Strafverfahren gegen Vorstand des FC Bayern eingestellt

In der Tat scheint der FC Bayern glimpflich davon gekommen zu sein, hatte doch die Staatsanwaltschaft München sogar ein "Strafverfahren wegen des Verdachts des Vorenthaltens, der Veruntreuung von Arbeitsentgelt" gegen den kompletten Vorstand der FC Bayern München AG eingeleitet. Dies hatte Sport inside im Dezember 2021 berichtet. Das Verfahren sei inzwischen gegen alle Beschuldigten "mangels Tatnachweis" eingestellt worden, teilte eine Sprecherin der Staatsanwaltschaft mit. Die Strafe des Zolls erfolgte nun aufgrund einer Ordnungswidrigkeit.

Victor Perli, Bundestagabgeordneter der Linken, kritisierte die Einstellung des Verfahrens: Für ihn seien die Vergehen "kein Kavalierdelikt, sondern Wirtschaftskriminalität". Beim FC Bayern handle es sich um einen Profiklub mit einem Jahresumsatz von bis zu 700 Millionen Euro. Da sei es "zum Schämen, dass ein solcher Verein, der seinen Spielern und seinen Funktionären Millionengehälter bezahlt, den Leuten, die den ganzen Laden am Laufen halten, nicht mal Mindestlohn bezahlt".
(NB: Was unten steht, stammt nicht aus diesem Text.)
Each row of a before or after table is a point. The points were changed in one or more steps. Then noise was added and the rows were shuffled. The steps act on columns, c1 being the first. Name the steps. A step turns or swaps two columns, mirrors them in a line or flattens them onto one, adds a multiple of one to another, or multiplies or shifts one. Angles are multiples of 10 degrees, from the lower column toward the higher: turns from -170 to 170, lines from 10 to 170 but not 90. Use the fewest steps. Two steps may share a column if one is a turn and the other turns, adds or multiplies; they go together, in the order done. Otherwise the lowest column goes first.

Before (9 x 2):
-1.05	-0.66
-0.46	-0.37
-0.38	+0.47
-0.31	+0.17
-0.14	-0.63
-0.09	-0.39
+0.04	-0.31
+0.64	+0.12
-0.33	+0.15
After, 9 rows:
-0.31	+0.53
-0.26	+0.17
-0.25	-0.61
-1.16	-0.43
-0.15	-0.36
-0.28	+0.24
+0.63	-0.01
-0.51	-0.31
-0.01	-0.29
Steps: turn c1 and c2 by -10 degrees

Before (13 x 3):
-0.07	-0.48	+0.23
+0.63	-0.11	+0.22
-0.34	+0.91	-0.20
+0.19	-0.31	+0.05
-0.23	+0.21	-0.71
+0.25	-0.21	-0.06
-0.31	-0.17	+0.28
-0.30	-0.30	-0.12
+1.02	+1.18	+0.15
+0.36	-0.03	+0.30
-0.11	-0.39	-0.33
-0.06	+0.40	+0.30
-0.07	+0.07	+0.41
After:
+0.27	+0.04	-0.28
+0.70	-0.02	+0.00
+0.42	-0.14	+0.12
+0.05	-0.33	+0.24
-0.22	-0.14	-0.33
-0.43	+0.56	-0.16
-0.04	-0.09	+0.46
+0.85	+0.79	+1.11
+0.12	-0.39	-0.26
+0.27	-0.13	-0.18
-0.53	+0.55	+0.71
-0.08	+0.03	-0.49
-0.26	-0.39	+0.02
Steps: turn c2 and c3 by 60 degrees; turn c1 and c2 by 20 degrees

Before (11 x 4):
-0.22	-0.28	+0.09	-0.30
+0.61	+0.47	-0.24	+0.45
-0.04	+0.25	+0.47	-0.59
-0.33	-0.33	+0.07	+0.13
-0.67	+0.35	+0.08	+0.22
+0.47	-0.58	+1.11	-0.02
-0.08	+0.13	+0.50	-0.59
+0.43	+0.71	+0.74	+0.19
+0.53	-0.27	+0.34	+0.28
-0.59	+0.61	+0.42	-0.26
-0.58	+0.50	+0.71	-0.38
After:
-0.67	+0.07	+0.35	+0.22
-0.59	+0.40	+0.61	-0.26
-0.22	+0.10	-0.29	-0.32
-0.02	+0.47	+0.24	-0.60
+0.53	+0.32	-0.27	+0.27
+0.43	+0.76	+0.69	+0.21
-0.09	+0.49	+0.14	-0.60
-0.57	+0.72	+0.49	-0.40
+0.47	+1.11	-0.58	-0.03
+0.61	-0.23	+0.48	+0.43
-0.34	+0.07	-0.33	+0.14
Steps: swap c2 and c3

Before (11 x 6):
-0.41	-0.07	+0.39	-0.22	+0.67	+0.05
+0.39	-0.61	-0.07	-0.86	+0.11	-0.31
-0.19	+0.76	+0.42	+0.29	-0.21	-0.30
+0.47	+0.61	-0.77	-0.02	+0.64	+0.36
-0.32	-0.19	+0.18	-0.51	-0.30	-0.17
+0.35	+0.18	-0.11	+0.39	+0.43	-0.41
+0.32	-0.04	-0.09	+0.61	+0.16	+0.36
-0.21	+0.61	-0.23	+0.35	+0.45	+0.29
+0.56	-0.06	+0.00	-0.48	+0.86	-0.13
+0.60	+0.41	+0.18	-0.01	-0.06	-0.19
-0.25	-0.45	+0.77	+0.44	-0.70	+0.36
After (11 x 6):
-0.20	+0.77	-0.76	-0.04	-0.25	-0.70
+0.30	-0.50	+0.72	+0.43	+0.77	+0.35
+0.15	+0.34	-0.20	+0.38	-0.58	+0.23
-0.36	+0.57	+0.59	+0.28	-0.04	+0.50
+0.49	+0.24	-0.20	-0.49	-0.76	-0.69
-0.52	+0.42	-0.05	+0.40	-0.17	-0.33
+0.55	-0.31	-0.28	-0.86	-0.27	-0.27
+0.34	+0.64	+0.06	+0.01	-0.07	+0.20
-0.11	-0.31	+0.20	-0.50	+0.13	+0.07
-0.17	-0.27	+0.48	-0.24	-0.48	-0.56
+0.27	+0.14	-0.19	+0.62	+0.13	-0.06
Steps: turn c1 and c2 by 30 degrees; turn c1 and c3 by -20 degrees; turn c5 and c6 by -140 degrees; add 0.5 times c4 to c6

FC Bayern: "Keine geringfügig Beschäftigten mehr"

Der FC Bayern erklärte, seit Juli 2021 gäbe es im Mannschaftsbereich bei den Jugendteams keine geringfügigen Beschäftigten mehr, alle Verträge seien überprüft und entsprechend korrigiert worden. "Es lag nie in der Absicht der FC Bayern München AG, Mitarbeiterinnen und Mitarbeitern berechtigten Lohn vorzuenthalten", hieß es in einer Mitteilung des Klubs.

Im Rahmen eines Arbeitsgerichtsverfahrens im Oktober 2022 mit einem ehemaligen Campus-Trainer hatte der Rekordmeister angegeben, es würden keine Minijobber als Trainer mehr beschäftigt, denn es handle sich um Leistungssport im Nachwuchsbereich. Der Aufwand dafür läge bei mindestens 15 bis 20 Wochenstunden. Und deshalb sei dieser anspruchsvolle und vielfältige Trainerjob am Campus nicht in dem durch eine geringfügige Beschäftigung vorgegebenen Rahmen zu erfüllen.

Nun erledigen die Jobs Teilzeitkräfte oder Festangestellte. "Dass sie gegen das Gesetz verstoßen, haben die Verantwortlichen beim FC Bayern schon immer gewusst. Man hat uns ja beim Ausfüllen der Stundenzettel gesagt: Ihr macht das genauso, wie es das Mindestlohngesetzt erlaubt", sagte ein ehemaliger Trainer.

Ermittlungen gegen weitere Klubs

Bereits vor dem FC Bayern hatte die "Finanzkontrolle Schwarzarbeit" des Zolls am 3. August 2021 umfangreiche Unterlagen beim FC Augsburg beschlagnahmt. Das Ermittlungsverfahren gegen den FCA läuft noch. Ein Augsburger Jugendcoach hatte Sport inside gesagt, er habe im ersten Jahr unter 200 Euro verdient. Die Jahre darauf 250 Euro als Co-Trainer, und das bei einer Wochenarbeitszeit von mindestens 25 Stunden. "Mir wurde dann der Cheftrainerposten angeboten mit 400 Euro im Monat, und dann habe ich gesagt: Das funktioniert nicht. Ich kann nicht für 400 Euro einen Fulltime-Job machen."

Ähnliche Interviews führte Sport inside auch mit Trainern von anderen Bundesliga-Vereinen. Das deutet ebenso auf ein strukturelles Problem im Milliardenbusiness Profifußball hin, wie mehrfache Anfragen des Linken-Politikers Victor Perli an die Bundesregierung ergaben. Diese hatten  zuletzt im Januar 2023 ergeben, dass inzwischen gegen fünf Erst- und Zweitligisten wegen Mindestlohnvergehen ermittelt wird. Für Victor Perli schlichtweg ein Skandal: "Wenn es sogar bei Bundesliga-Vereinen Mindestlohnbetrug gibt, zeigt das das Ausmaß des Problems. Es braucht dringend mehr Personal beim Zoll und mehr Kontrollen."

* In einer vorherigen Version des Textes hieß es, der FC Bayern müsse Bußgeld zahlen. Es handelt sich stattdessen um eine Nachzahlung. Wir haben dies korrigiert.